Pick your pretty poison

Activists battle the cosmetics industry to keep toxic chemicals away from women's skin.

Published October 26, 2007 3:00PM (EDT)

Soap? Who needs soap?

If you haven't fed your inner paranoid recently, or you're just looking for a surefire way to cut down on your toiletry expenses, I recommend AlterNet's interview with Stacy Malkan, author of "Not Just a Pretty Face: The Ugly Side of the Beauty Industry" and communications director with the Campaign for Safe Cosmetics. Her book explores the cosmetics industry -- which has been mostly unregulated since 1933 -- and the potential health risks associated with saturating our bodies with hundreds of chemical compounds.

Malkan is part of a growing chemical-watch movement seeking to limit women's exposure to chemicals brought to us by the beauty industry. Even if you discount the fear of moisturizer as much ado about lotion, the story behind the Campaign for Safe Cosmetics is still pretty intriguing. Back in 2002, a coalition of nonprofits launched the group after testing 72 beauty products for the presence of phthalates, a plasticizer and hormone disruptor. Since then, the plasticizer has been banned from cosmetics in Europe and, just last week, in baby products by the California Legislature. Some 600 companies have signed the organization's Compact for Safe Cosmetics, vowing to remove toxic chemicals from their products. In 2005, one of the founding members launched Skin Deep, a searchable database of toiletries based on their ingredients, which has become a ground zero for chemically conscious consumers.

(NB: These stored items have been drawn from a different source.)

In the data rows, 128 means zero.
Here are some numbered points:
[149 128 135 140 120 108 120 132 107 142  95 133 112 118 145 135 118 144
 124 121 144 111 138 110 138 115 103  99 122 148 113 112] 0
[104 131 106 116 112 125 135 145 104 147 129 106 107 136 153 158 129 147
 151 103 150 125 133 125 117 154 110 110 144 112 123 136] 1
[127 119 139 130 126  88 127 132 105 141  83 146 118 106 137 136 108 132
 114 127 143  93 132  90 124 113 102 109 113 158 130  91] 2
[112 122 122 137 122 128 124 128 121 136 159 128 116 151 134 118 131 150
 160 130 145 124 121 134 128 127 137 123 130 113 155 148] 3
[135 120 185  61 109 111  72  72 178 122  96 188 135  95  94 126 103 127
  69 163  97 145 178 160 115 152 123 119 142 126 105 125] 4
[121 107 154  99 102 122 107  94 175 121 116 168 136 104 112 143 117 129
  98 143 119 133 142 146 125 168 124 114 156 109 116 129] 5
[119 113 131 132 147 140  99  94 120 143 133 139 122 133 128 117 124 135
 138 147 135 144 151 151 135 139 140 119 143 106 130 136] 6
[109 110 159  94 156 135  82  77 149 142 123 151 121 111 112 103 123 143
 112 161 110 152 164 156 120 121 124 127 103 130 120 131] 7
[126 133 164 134 185 135 106  79 127 161 147 145 154 111 104  56  95 117
 132 169  89 129 162 162 140 118 153 129 113  61  82 144] 8
[121 102 148 100  95 116 105 103 164 122 111 170 134 103 114 149 118 121
  94 144 127 132 144 143 128 166 130 114 158 122 118 123] 9
[120 127 180 114 195 140  88  73 141 153 138 151 154  97  94  52  88 133
 123 176  71 138 163 176 134 118 142 129  96  72  79 144] 10
[124 114 163  90 102 120 103  94 176 122 115 172 139 108 111 149 115 133
  95 152 116 138 156 150 126 158 127 115 154 119 113 127] 11
[108 105 138 116 148 140  96  94 133 129 126 147 111 123 124 122 128 134
 125 152 133 145 146 148 123 138 138 113 125 118 129 133] 12
[112 108 141 120 145 142 101 102 135 131 125 141 111 123 128 132 129 136
 127 151 132 145 143 146 128 144 138 118 127 121 128 137] 13
[114 106 141 120 141 139  96  90 138 134 128 146 115 118 119 119 128 137
 124 147 123 147 150 146 125 132 135 119 119 121 128 135] 14
[117 110 125 135 140 126 121 109 144 108 124 138  95 115 121 152 142 106
 114 130 149 148 132 150 120 148 128 116 146  98 117 149] 15
[114 107 131 125 136 142 103  94 135 135 126 141 114 124 124 129 130 134
 133 146 134 142 140 142 127 142 137 113 127 115 131 135] 16
[136 114 148 145 134 136 114  99 162 133 138 139 139 109 113  94 113 132
 139 158 103 130 123 147 128 154 142 123 121  77 120 142] 17
[112 135 128 150 166 129 126 117  88 154 166 126 150 162 133  87  98 122
 163 130 134 117 133 157 145 135 161 135 141  78 126 144] 18
[134 156 129 148 157 142 117 134 108 162 163 117 165 163 134  98  92 155
 159 158 134 140 144 154 160 131 161 125 139  64 140 135] 19
[101 116 114 121 115 121 149 141 149 114 149 126 116 136 119 152 149 113
 131 108 127 132 112 143 114 140 132 124 122 119 120 146] 20
[115  99 116 109 141 130 159 136 102 110 103 135 117 112  88 142  95   1
 100 141 131  89 117 111 124 161 150 143 109 151 100 142] 21
[129 123 118 141 165 132 142 129  82 131 164 114 158 180 130  95  70  86
 143 123 163 103 103 158 157 140 160 135 137 106 102 157] 22
[113 124 121 149 153 129 128 128  99 145 163 116 137 168 135  91  95 129
 162 132 149 113 125 150 148 135 158 132 138  97 141 152] 23
[105 123 118 142 137 130 112 128 115 143 165 123 122 160 141 113 132 164
 167 131 142 123 133 138 127 133 150 132 134 100 165 144] 24
[114 123 123 139 114 133 137 147 136 120 131 136 123 107 115 146 144 110
 110 121 126 127 117 142 123 149 132 127 146 117 112 129] 25
[181 153  90 143 131 134 162 129 139  92 171  89 173 187 128 136 117  87
  91 120 141  98  97 133 185 149 166 199 162 115 169 135] 26
[255 141  75 114 157 128 168 138 129  61 192  69 164 227 110 165 101  48
  47 128 179  49  92  98 221 147 168 215 155 131 158 129] 27
[194 131  96 121 146 127 149 135 129  94 174  94 164 178 117 144 113  91
  79 118 178  87 104 131 186 146 149 170 156 120 137 130] 28
[199 122  88 124 151 120 157 132 115  84 173  88 138 183 114 150 113  57
  76 113 175  75  93 120 185 144 156 183 163 139 138 133] 29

The fight against pretty poison goes on! Last week the Campaign for Safe Cosmetics released a report that claimed to have found lead in 11 red lipsticks. The Food and Drug Administration announced that it would conduct its own follow-up study, but added that similar claims in the past hadn't proven true. Some industry spokespeople have suggested that the cosmetics industry already follows strict safety standards and bases its decisions on peer-reviewed science, not activist claims. Which makes me wonder, as I obsessively search Skin Deep for toxic-free baby sunblock late into the night, will we look back on this moment and laugh at our naiveté that we thought we could control our environments via our toiletries?

What's now known is that there's not that much known about the long-term health effects of our constant chemical baths. But there's evidence that for most women, cosmetics contribute more than their fair share. A few months ago the Soil Association (a U.K.-based environmental organization) grabbed headlines with the claim that the average woman absorbs 5 pounds of chemicals through her skin every year. Malkan's point is that when it comes to something as optional as cosmetics, we might as well err on the side of caution. Does that mean, as one AlterNet poster claimed to have done, giving up all grooming products and bathing once a week with warm water? That's up to you and your loved ones.


By Carol Lloyd

Carol Lloyd is currently at work on a book about the gentrification wars in San Francisco's Mission District.